#### [Required action]
Within the records below, how many lines contain "each"? The answer is that number alone.

#### [Dataset content]
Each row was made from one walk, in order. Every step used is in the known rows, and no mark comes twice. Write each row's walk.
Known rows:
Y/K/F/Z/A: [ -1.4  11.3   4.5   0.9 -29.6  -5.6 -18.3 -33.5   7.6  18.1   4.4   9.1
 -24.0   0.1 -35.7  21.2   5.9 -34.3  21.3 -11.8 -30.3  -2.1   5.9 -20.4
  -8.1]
==
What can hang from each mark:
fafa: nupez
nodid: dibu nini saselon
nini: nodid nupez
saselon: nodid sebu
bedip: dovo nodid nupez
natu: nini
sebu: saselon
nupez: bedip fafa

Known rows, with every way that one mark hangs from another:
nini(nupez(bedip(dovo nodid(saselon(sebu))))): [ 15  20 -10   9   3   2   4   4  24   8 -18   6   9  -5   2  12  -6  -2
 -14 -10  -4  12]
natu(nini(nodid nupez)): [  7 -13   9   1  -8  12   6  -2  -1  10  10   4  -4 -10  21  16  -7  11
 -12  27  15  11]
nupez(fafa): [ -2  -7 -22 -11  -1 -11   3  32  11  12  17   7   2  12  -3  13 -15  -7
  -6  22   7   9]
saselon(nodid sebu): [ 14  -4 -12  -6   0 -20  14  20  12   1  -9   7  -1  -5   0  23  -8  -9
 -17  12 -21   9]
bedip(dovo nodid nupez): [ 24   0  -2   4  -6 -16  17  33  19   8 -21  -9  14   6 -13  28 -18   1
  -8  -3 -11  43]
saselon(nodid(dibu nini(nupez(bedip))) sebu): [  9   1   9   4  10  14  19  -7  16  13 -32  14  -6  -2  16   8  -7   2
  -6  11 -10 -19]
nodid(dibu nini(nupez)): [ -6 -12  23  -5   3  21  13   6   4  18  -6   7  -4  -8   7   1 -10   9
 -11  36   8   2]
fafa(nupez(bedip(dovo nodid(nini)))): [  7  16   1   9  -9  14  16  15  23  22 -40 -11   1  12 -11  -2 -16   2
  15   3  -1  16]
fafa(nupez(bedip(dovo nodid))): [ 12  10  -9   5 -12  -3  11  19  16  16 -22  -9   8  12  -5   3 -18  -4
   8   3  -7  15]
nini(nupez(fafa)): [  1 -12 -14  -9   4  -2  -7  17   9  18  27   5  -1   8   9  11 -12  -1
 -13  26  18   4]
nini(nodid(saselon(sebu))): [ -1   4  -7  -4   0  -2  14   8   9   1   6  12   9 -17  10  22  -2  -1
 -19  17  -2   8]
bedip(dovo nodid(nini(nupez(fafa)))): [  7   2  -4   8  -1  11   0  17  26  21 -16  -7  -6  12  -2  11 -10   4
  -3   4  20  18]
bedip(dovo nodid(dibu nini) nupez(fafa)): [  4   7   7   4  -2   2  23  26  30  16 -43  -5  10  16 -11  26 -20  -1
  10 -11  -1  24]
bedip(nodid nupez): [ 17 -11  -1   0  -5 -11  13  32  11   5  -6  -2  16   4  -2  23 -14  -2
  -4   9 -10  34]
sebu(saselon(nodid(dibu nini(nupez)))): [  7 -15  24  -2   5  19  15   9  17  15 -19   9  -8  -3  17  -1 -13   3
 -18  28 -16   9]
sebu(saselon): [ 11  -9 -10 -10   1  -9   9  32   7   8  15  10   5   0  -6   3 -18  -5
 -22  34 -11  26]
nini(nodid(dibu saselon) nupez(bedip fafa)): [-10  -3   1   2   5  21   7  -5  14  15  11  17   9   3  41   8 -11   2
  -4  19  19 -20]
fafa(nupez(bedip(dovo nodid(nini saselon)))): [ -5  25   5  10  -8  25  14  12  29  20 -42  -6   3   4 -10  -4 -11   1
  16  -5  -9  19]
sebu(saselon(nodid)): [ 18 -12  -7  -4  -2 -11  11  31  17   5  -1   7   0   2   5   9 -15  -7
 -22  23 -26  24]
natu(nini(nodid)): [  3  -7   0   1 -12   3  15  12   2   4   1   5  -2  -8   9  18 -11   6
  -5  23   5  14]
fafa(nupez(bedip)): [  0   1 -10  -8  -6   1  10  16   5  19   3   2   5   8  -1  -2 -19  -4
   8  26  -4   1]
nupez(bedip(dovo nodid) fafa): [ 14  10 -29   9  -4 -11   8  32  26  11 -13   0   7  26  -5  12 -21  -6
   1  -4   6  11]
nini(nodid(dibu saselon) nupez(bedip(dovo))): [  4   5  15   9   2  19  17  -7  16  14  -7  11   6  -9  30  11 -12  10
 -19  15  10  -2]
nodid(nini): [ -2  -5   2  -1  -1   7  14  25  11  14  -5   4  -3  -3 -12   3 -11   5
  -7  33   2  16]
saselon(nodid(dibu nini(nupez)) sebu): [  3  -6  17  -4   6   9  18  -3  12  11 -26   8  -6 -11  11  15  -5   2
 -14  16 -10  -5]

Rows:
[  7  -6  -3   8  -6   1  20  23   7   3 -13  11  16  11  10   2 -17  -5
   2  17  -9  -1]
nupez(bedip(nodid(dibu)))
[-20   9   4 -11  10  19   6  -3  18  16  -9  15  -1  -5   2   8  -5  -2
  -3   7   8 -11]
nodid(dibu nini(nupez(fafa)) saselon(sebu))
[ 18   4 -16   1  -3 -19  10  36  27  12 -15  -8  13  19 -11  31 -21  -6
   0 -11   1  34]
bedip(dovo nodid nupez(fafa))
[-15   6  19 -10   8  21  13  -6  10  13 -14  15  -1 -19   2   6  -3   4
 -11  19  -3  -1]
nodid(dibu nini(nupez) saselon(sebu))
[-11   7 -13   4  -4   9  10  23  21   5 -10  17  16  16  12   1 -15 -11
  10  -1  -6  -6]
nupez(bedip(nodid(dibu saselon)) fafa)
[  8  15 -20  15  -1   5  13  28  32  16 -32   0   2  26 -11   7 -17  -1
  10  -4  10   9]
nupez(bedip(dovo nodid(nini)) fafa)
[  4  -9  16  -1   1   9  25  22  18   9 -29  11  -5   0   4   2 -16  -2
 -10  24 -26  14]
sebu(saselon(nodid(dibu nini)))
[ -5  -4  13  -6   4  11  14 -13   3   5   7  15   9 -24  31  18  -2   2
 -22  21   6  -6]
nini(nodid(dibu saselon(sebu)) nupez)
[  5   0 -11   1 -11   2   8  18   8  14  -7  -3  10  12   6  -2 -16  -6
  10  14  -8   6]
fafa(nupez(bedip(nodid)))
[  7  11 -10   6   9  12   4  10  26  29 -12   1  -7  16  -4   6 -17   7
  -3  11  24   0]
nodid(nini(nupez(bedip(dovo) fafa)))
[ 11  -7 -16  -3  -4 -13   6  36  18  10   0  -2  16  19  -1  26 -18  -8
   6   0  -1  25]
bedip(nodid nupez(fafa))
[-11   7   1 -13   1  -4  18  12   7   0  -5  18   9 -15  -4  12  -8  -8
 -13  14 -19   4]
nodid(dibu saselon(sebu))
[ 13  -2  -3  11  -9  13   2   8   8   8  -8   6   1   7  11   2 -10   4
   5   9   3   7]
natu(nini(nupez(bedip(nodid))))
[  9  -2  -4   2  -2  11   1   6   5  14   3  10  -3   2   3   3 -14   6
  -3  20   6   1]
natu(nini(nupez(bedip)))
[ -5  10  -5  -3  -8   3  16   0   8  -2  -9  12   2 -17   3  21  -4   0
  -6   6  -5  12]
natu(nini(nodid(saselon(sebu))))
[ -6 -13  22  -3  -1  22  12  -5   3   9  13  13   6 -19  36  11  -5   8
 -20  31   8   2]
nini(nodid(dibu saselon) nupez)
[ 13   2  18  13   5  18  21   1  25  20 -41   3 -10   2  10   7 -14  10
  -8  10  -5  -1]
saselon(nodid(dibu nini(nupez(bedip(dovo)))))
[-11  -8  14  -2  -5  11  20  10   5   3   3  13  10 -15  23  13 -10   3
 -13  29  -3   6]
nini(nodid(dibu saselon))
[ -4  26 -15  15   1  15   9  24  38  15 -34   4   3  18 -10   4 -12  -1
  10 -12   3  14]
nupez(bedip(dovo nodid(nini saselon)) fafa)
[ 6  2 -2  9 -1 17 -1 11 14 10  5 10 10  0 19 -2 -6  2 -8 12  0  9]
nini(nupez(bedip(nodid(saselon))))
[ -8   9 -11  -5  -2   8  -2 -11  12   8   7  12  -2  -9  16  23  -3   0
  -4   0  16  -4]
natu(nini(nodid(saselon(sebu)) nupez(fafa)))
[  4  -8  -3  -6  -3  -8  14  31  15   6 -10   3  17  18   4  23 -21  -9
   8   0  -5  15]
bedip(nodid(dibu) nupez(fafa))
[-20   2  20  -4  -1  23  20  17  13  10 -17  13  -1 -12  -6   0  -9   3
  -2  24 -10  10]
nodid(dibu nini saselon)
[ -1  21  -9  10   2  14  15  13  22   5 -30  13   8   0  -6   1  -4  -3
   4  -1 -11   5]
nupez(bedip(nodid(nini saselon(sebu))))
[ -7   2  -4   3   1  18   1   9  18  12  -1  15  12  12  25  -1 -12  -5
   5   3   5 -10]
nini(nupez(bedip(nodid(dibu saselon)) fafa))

#### [Solution to the exercise]
2